In industrialised nations, too much regulation and trade barriers top the list of complaints.

Corruption and poor education and health systems are the biggest worries of chief executives in developing countries.

China first

Much of global investment has been focused on the so-called BRIC countries - Brazil, Russia, India and China - a term first coined by investment bank Goldman Sachs.

But the survey's findings shatter several widely held assumptions about the motives.
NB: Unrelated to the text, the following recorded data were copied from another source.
Each row is a point. The points of each table are mixes of a few directions, plus a little noise. Count the directions of each table, and those that both share. Where both have some left over, give the other angles between the two spaces (their principal angles), to ten degrees, smallest first.
In the rows, 128 means zero.

First (4 x 2)
[[160 112]
 [168 107]
 [ 96 144]
 [ 88 149]]
Second (4 x 2)
[[154 115]
 [ 93 146]
 [173 104]
 [ 92 147]]
Directions: first 1, second 1, shared 1

First (7 x 4)
[[125 130 129 127]
 [ 49 162 131 104]
 [109 136 127 124]
 [228  85 127 156]
 [148 120 127 135]
 [ 98 141 128 120]
 [138 124 127 130]]
Second (7 x 4)
[[112 122 129 158]
 [ 92 132 149  45]
 [159 104 133 131]
 [105 144 113 186]
 [182 122 124 113]
 [ 98 127 141  97]
 [153 144 108 163]]
Directions: first 1, second 3, shared 1

First (7 x 6)
[[175  83 108 109 112 118]
 [ 93 162 143 143 140 135]
 [185  73 104 104 108 117]
 [128 128 128 128 128 128]
 [ 87 167 145 145 142 136]
 [167  91 112 112 114 120]
 [ 61 193 156 156 151 141]]
Second (9 x 6)
[[173 166 149 129 122 137]
 [174 172 153 129  89 163]
 [123 118 124 130 154 110]
 [ 87  82 139 126 121 148]
 [168 160 143 129 137 125]
 [145 109 175 131 182 117]
 [ 93 110 102 126 107 133]
 [113 132  78 129 167  72]
 [ 72 108  86 123  73 148]]
Directions: first 1, second 3, shared 0; angles 90

First (7 x 8)
[[ 89 117 121 125  89 172 161 110]
 [118 115 138 137  95 107 120 136]
 [160 132 118 102 187 119 111 189]
 [166 156 178 112 214  77 129 140]
 [110 107 130 135  75 114 129 107]
 [128 113 101 125  92 133 126  80]
 [125 156 110 159 144 173 121 136]]
Second (7 x 8)
[[133  88 129 174 112 120 182 161]
 [154 156 141 113 118 129 130 126]
 [192 161 209 108 147 117 137 121]
 [ 78 125  39 132  90 144 115 132]
 [ 76 115 107 110 165 132  72  98]
 [134 107 147 146 135 121 148 137]
 [129 142 125 114 128 131 114 120]]
Directions: first 5, second 3, shared 0; angles 30, 60, 90

First (10 x 9)
[[ 86 106 126 146 127 147 120 163 115]
 [138 143 119 138  86 129 143 125 140]
 [128  76 173 107 249 134 100 140 105]
 [121 164  95 108 109 103 117  95 125]
 [153 170 104 110  96 101 133  85 139]
 [171 138 138 152  70 138 167 130 158]
 [ 77  65 157 153 178 167 113 193 105]
 [120 127 126 113 157 119 113 119 118]
 [139 133 128 133 110 129 138 127 136]
 [147 157 112 121  97 113 136 102 139]]
Second (7 x 9)
[[ 88 131 135 143  68 178 108 109 130]
 [172 143 150  96 153 121 116  67 137]
 [160  96 148 129 198 108 147 168 126]
 [134 161  87 141  66 103 156 138 140]
 [112 105 119 116 205  98 119 164 104]
 [131 116 146 134 130 146 128 130 131]
 [100 145 110 137  75 141 122 120 129]]
Directions: first 3, second 4, shared 3

First (9 x 11)
[[159 163 146 131 173  56 118  80 154 103  81]
 [125 193 160 136 117 133 147 157  83 147 120]
 [141  77 108 113 107 161 110 142 174 115 153]
 [131 104 122 118 147 106 117  97 162 116 102]
 [126 177 163 157  84 138 140 179 106 134 147]
 [ 78  93 102 172 133 106 138 104  91 127 155]
 [128  57 109  76 132 150 105 111 205 123  93]
 [149 154 123 128 136 146 133 138  96 134 156]
 [111 139 123 127 126 157 142 143  81 149 146]]
Second (11 x 11)
[[139  48 157 104 124 100  75 135 147 111 213]
 [ 99 188 137 105 147 129 173 129  79 174  65]
 [141 117  80  93 111 120 132  82 139 152 159]
 [117 164 159 160 124 138 131 150 120 112  90]
 [141 149  76  95  70 116 128  60 144 155 151]
 [144 117  87 137 136 143 138 117 149 118 129]
 [124  95 193 126 100 102  76 148 132 107 176]
 [124 167 122 159 138 151 152 139 123 121  78]
 [132 101 103 136 192 150 154 153 126 125 112]
 [127 155 131 164 133 146 138 146 130 110  92]
 [121 108 166 128 133 117 110 151 121 120 141]]
Directions: first 5, second 4, shared 1; angles 30, 80, 90

First (8 x 12)
[[139 143 129 106 174 129  87 124 118 105 102 105]
 [120 124 161 123  83 134 169 127 137 150 161 140]
 [117  82  69 180  57 114 176 144 118 163 148 168]
 [123 150 181 136 111 138 158 122 165 133 161 132]
 [140 135  96  94 201 126  55 127  90  91  73  94]
 [128 129 130 142 123 128 138 129 140 128 133 133]
 [115 111 140  99  75 132 158 132  99 162 149 141]
 [141 151 116 145 198 123  87 124 151  87  99 106]]
Second (11 x 12)
[[ 84 105 138 132 111 142  95 137 143 105 114 152]
 [119 132 124 115  90  90 110 144 128  54 155 136]
 [143 140 144 102 121 170 150 114 136 136  72 159]
 [124 120 123 144 145 126 125 128 126 152 138 114]
 [171 157 110 114 110  67 145 138 109  77 183 102]
 [242 188 116 100 162 130 219  98  99 190 120  95]
 [108 111 136 144 148 161 123 121 135 172 103 134]
 [ 54  89 144 137 104 150  75 141 153  96 105 165]
 [ 83  97 125 164 142 127  93 136 133 147 144 118]
 [176 159 122 107 123 110 159 123 116 117 137 119]
 [108 110 125 156 152 134 115 129 130 165 138 114]]
Directions: first 3, second 3, shared 0; angles 70, 90, 90

First (8 x 14)
[[113  65  98 190 157 126 167 130 213 102 102 146 152 201]
 [117  82 107 173 149 127 156 130 190 109 109 141 146 182]
 [138 165 145  92 111 129 105 127  78 143 144 117 114  85]
 [115  76 104 180 151 127 160 131 198 106 107 144 148 189]
 [138 168 147  89 110 129 104 126  75 144 144 116 113  83]
 [134 152 139 104 117 128 114 128  95 138 138 120 119  99]
 [137 162 143  94 112 128 106 127  81 143 142 118 115  89]
 [134 155 140 101 116 129 111 127  92 139 139 120 119  97]]
Second (8 x 14)
[[205 175 153 184 101  89 141 138 161 108 168  66  87 135]
 [115 113 124 140 162 144 156 134 162 139 126 169 148 174]
 [180 123 129 106 128  89 113 119 126 109 125 149 102 162]
 [ 96  86 102 113  87 129 105  82 121  99 115  66 127  55]
 [141 145 137 106 117 122 115 122 115 159 151 153 118 159]
 [120  97 118  81 146 135 126  99 119 100 108 135 134  87]
 [ 75 146 124 186 114 142 117 190 100 162 105 126 150 147]
 [ 89 138 137 112 166 172 154 141 121 147 126 157 160 106]]
Directions: first 1, second 6, shared 1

While nearly half of all firms say that lower costs is one of the factors driving their decision to do business in these countries, about three quarters hope to get access to new customers.

Among the BRIC countries, unsurprisingly most corporate attention is focused on China.

Nearly four fifths of companies have a strategy to enter the Chinese market, while 55% hope to sell there within the next three years.

India came second, with 64% of companies seeing "significant market opportunities", while less than half identify such opportunities in Brazil and Russia .

"Until recently, when people thought about China it was about making things cheaply and sell them to the West," says Kieran Poynter, the chairman of PwC UK. "Today they see a billion people that are getting richer and who represent a consumer market."

India, meanwhile, is rated highly for its highly skilled workforce.

PricewaterhouseCoopers interviewed for the survey 1,410 chief executives in 45 countries during the last three months of 2005.

Of the chief executives surveyed, 25% worked for companies with a turnover of $1bn a year and more, while half were leading firms that had a turnover of less than $500m.